In ogni angolo del territorio, fatto poi provincia, ora dismessa, vennero costruite piccole fabbrichette, a conduzione famigliare, marito, la moglie coadiuvante, i figli fatti studiare alle scuole alte, per poi lasciare a loro la conduzione degli operai, pochi ma fedeli; a piano terra la fabbrica, sopra la casa, il rumore del telaio a far vibrare i muri, ma era rumore del guadagno e si tollerava, la notte, nel silenzio, anche se non si chiudeva occhio: era lavoro.

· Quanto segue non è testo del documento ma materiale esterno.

Here is a tiny trained network, its code and every weight. The questions are about switching its units off for an input and a class, where a switched-off unit gives its printed mean instead of its output.

import numpy as np


def w(rows, s, z=0):
    codes = np.array(rows[::2]) - 128.0
    scale = np.full(codes.shape[1], s)
    scale[-1] = z or s
    return codes * scale


def f(y):
    return y / 2 * (1 + np.tanh(0.7978845608 * (y + 0.044715 * y**3)))


def log_softmax(a):
    a = a - a.max(-1, keepdims=True)
    return a - np.log(np.exp(a).sum(-1, keepdims=True))


def net(x, mask):
    res = np.array(x, float).reshape(1, 5) / 4 @ E
    y = f(res @ A[0][:, :-1].T + A[0][:, -1])
    res = res + np.where(mask, y, B[0][:, -1]) @ B[0][:, :-1]
    return log_softmax(res[-1] @ U[:, :-1].T + U[:, -1])


A, B = {}, {}
E = w([
[159,124,158,120,92,159,169,135,169],'x0',
[120,112,130,59,156,67,132,216,246],'x1',
[64,70,68,60,62,146,92,117,144],'x2',
[5,148,164,167,84,71,181,127,64],'x3',
[102,35,170,242,114,168,97,199,82],'x4',
],0.011)
A[0] = w([
[122,122,159,116,174,56,137,183,185,135],'neuron 0',
[90,77,96,95,109,168,81,110,145,8],'neuron 1',
[83,97,109,142,164,83,106,193,254,113],'neuron 2',
[144,101,150,229,160,125,109,189,82,168],'neuron 3',
[132,164,119,191,90,198,129,25,123,133],'neuron 4',
[154,82,133,170,112,160,99,191,110,146],'neuron 5',
[197,39,158,101,217,179,75,122,137,135],'neuron 6',
[92,100,146,98,147,108,164,179,160,159],'neuron 7',
[106,177,91,182,140,189,120,57,98,154],'neuron 8',
[93,154,90,113,216,105,79,142,126,252],'neuron 9',
[167,198,141,141,72,92,115,55,185,111],'neuron 10',
[90,52,96,68,47,155,95,84,167,11],'neuron 11',
[159,66,124,151,154,158,100,119,156,101],'neuron 12',
[198,80,83,126,161,141,96,114,158,84],'neuron 13',
[129,138,136,144,77,189,111,59,96,176],'neuron 14',
[124,74,114,176,175,167,143,179,121,151],'neuron 15',
[125,127,166,96,128,100,133,137,157,167],'neuron 16',
[181,161,168,168,165,105,168,132,130,66],'neuron 17',
[187,135,202,152,244,68,159,149,129,135],'neuron 18',
[147,161,150,170,179,150,147,135,148,79],'neuron 19',
[173,180,102,84,101,68,135,49,121,194],'neuron 20',
[64,128,170,146,106,78,208,117,117,134],'neuron 21',
[134,95,161,166,98,124,115,139,142,164],'neuron 22',
[122,202,109,85,173,117,154,50,167,146],'neuron 23',
[87,95,110,129,185,71,113,128,158,126],'neuron 24',
[75,118,116,167,72,101,212,137,83,155],'neuron 25',
[97,93,130,119,101,168,143,173,107,116],'neuron 26',
[66,121,133,210,111,134,119,170,137,138],'neuron 27',
[43,81,93,106,116,203,95,116,168,32],'neuron 28',
[119,71,126,173,133,145,100,167,150,114],'neuron 29',
[194,120,109,122,134,187,85,87,127,70],'neuron 30',
],0.0099,0.0013)
B[0] = w([
[194,46,166,163,105,139,182,143,77,206],'neuron 0',
[143,154,141,169,92,161,71,61,133,175],'neuron 1',
[165,71,170,129,90,174,155,181,72,233],'neuron 2',
[136,141,115,141,85,134,168,104,143,250],'neuron 3',
[159,50,148,106,101,153,119,182,71,232],'neuron 4',
[31,168,42,153,89,117,208,168,202,205],'neuron 5',
[71,183,144,36,213,106,81,144,106,209],'neuron 6',
[178,59,155,82,197,160,123,173,104,187],'neuron 7',
[195,60,166,131,116,205,170,163,35,221],'neuron 8',
[80,96,133,158,100,132,123,146,105,172],'neuron 9',
[101,121,63,144,131,80,150,79,95,194],'neuron 10',
[196,175,182,230,69,145,31,25,173,208],'neuron 11',
[83,169,121,79,172,116,155,158,141,170],'neuron 12',
[96,147,125,13,167,85,71,123,112,191],'neuron 13',
[130,50,148,96,145,109,130,177,49,213],'neuron 14',
[67,185,40,140,118,173,133,142,139,194],'neuron 15',
[59,105,147,95,97,172,164,163,119,163],'neuron 16',
[203,158,141,156,63,141,124,49,125,187],'neuron 17',
[145,144,200,205,84,159,69,71,111,215],'neuron 18',
[179,177,149,175,91,93,61,85,153,168],'neuron 19',
[60,135,47,176,89,161,211,170,214,228],'neuron 20',
[127,185,190,2,236,33,67,93,151,221],'neuron 21',
[106,131,86,119,103,90,167,130,165,172],'neuron 22',
[67,118,54,170,103,107,210,115,145,235],'neuron 23',
[163,125,182,126,105,96,190,105,101,168],'neuron 24',
[88,120,139,51,184,48,87,161,150,231],'neuron 25',
[93,202,103,136,78,139,119,153,128,176],'neuron 26',
[110,141,104,92,126,104,171,112,202,220],'neuron 27',
[208,166,195,203,54,141,101,97,148,189],'neuron 28',
[73,113,62,154,120,137,186,166,173,190],'neuron 29',
[112,121,147,20,165,60,116,157,65,193],'neuron 30',
],0.0065,0.012)
U = w([
[139,2,147,128,124,183,141,187,74,254],'0',
[77,164,21,153,113,143,175,147,154,140],'1',
[96,180,143,50,179,83,73,143,118,31],'2',
[152,189,164,218,97,151,56,79,123,96],'3',
],0.015,0.00052)

Each question gives the input, the list of numbers given to net, and the class t.
The units are the neurons (one row each of A and B). Each row of codes is followed by its name. A weight is (code - 128) times the scale printed after its matrix; where a second scale follows, it is the last column's (A, B and U).
mask holds one flag per neuron, in row order. A switched-off neuron (its flag False) gives its mean, the last column of its row in B, instead of its output. The means were averaged over made-up inputs and are rounded, as every weight is.
A unit's drop is (log p(t) with every unit on - log p(t) with that unit switched off) / (log p(t) with every unit on - log p(t) with every unit switched off).
The circuit of an input: a set's keep is (log p(t) with only the set's units on - log p(t) with every unit switched off) / (log p(t) with every unit on - log p(t) with every unit switched off). Starting from the 12 units with the biggest drops (on a tie, the unit counted first), units are removed one at a time, each time the one whose removal leaves the highest keep (on an exact tie, the one counted first), for as long as the keep stays at least 0.8.
circuit, biggest first: the units of the circuit, biggest drop first
unit that matters most: the unit with the biggest drop
k most important neurons: the k neurons with the biggest drops, biggest first
drop when u is switched off: that unit's drop, to one decimal
input [-6,-6,3,-8,1], class 2: unit that matters most -> neuron 6
input [-7,-6,6,-2,-6], class 0: 4 most important neurons -> neuron 8; neuron 14; neuron 4; neuron 5
input [-2,7,-8,0,8], class 1: 2 most important neurons -> neuron 5; neuron 15
input [4,5,-8,2,-8], class 1: 2 most important neurons -> neuron 23; neuron 20
input [1,-1,-8,-6,-5], class 3: 2 most important neurons -> neuron 18; neuron 17
input [-6,-5,-5,-5,-3], class 0: 2 most important neurons -> neuron 8; neuron 21
input [3,-5,-7,-7,4], class 2: 2 most important neurons -> neuron 6; neuron 30
input [-4,-7,-3,5,-7], class 0: 4 most important neurons -> neuron 8; neuron 4; neuron 14; neuron 5
input [7,-2,6,8,-7], class 2: 3 most important neurons -> neuron 21; neuron 25; neuron 5
input [8,-6,-6,8,1], class 2: 2 most important neurons -> neuron 21; neuron 25
input [3,7,-8,7,7], class 3: 3 most important neurons -> neuron 18; neuron 17; neuron 19
input [3,6,6,1,0], class 0: 4 most important neurons -> neuron 2; neuron 7; neuron 0; neuron 18
input [4,0,-5,-2,4], class 3: 2 most important neurons -> neuron 18; neuron 20
input [0,6,-6,5,-7], class 1: circuit, biggest first -> neuron 23
input [7,5,-4,5,-1], class 0: 4 most important neurons -> neuron 0; neuron 6; neuron 2; neuron 7
input [0,-3,-8,3,-7], class 3: 3 most important neurons -> neuron 18; neuron 17; neuron 5
input [-7,-8,7,0,-3], class 0: drop when neuron 21 is switched off -> 0.0
input [1,6,3,2,-8], class 1: drop when neuron 23 is switched off -> 0.4
input [4,1,4,-2,-2], class 3: drop when neuron 11 is switched off -> 0.1
input [2,5,7,1,1], class 3: unit that matters most -> neuron 11
input [-8,8,6,-3,2], class 0: drop when neuron 2 is switched off -> 0.5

I camion venivano e andavano; si sarebbe potuta costruire un’autostrada in quella terra di nessuno situata “tra Torino e Milano“, al limite del mondo, quella terra che finiva contro le montagne e non andavi oltre, ma i soldi, i maledetti soldi statali mancavano sempre e i permessi sempre negati; e quella terra rimase isolata e chi voleva fare gli affari doveva arrangiarsi e costava denaro, ma che importa, tanto era il denaro del proprietario, mica dello stato: era lavoro.
Anni di successo, anni di splendore, anni di lana e filatura e tessitura, di cashmere e lavoro duro, senza alzare la testa, anche la domenica, il padrone seduto nel suo ufficio e gli operai che facevano gli straordinari, anche la notte, i tre turni, e cosa importa se ti cambia il senso del sonno: era lavoro.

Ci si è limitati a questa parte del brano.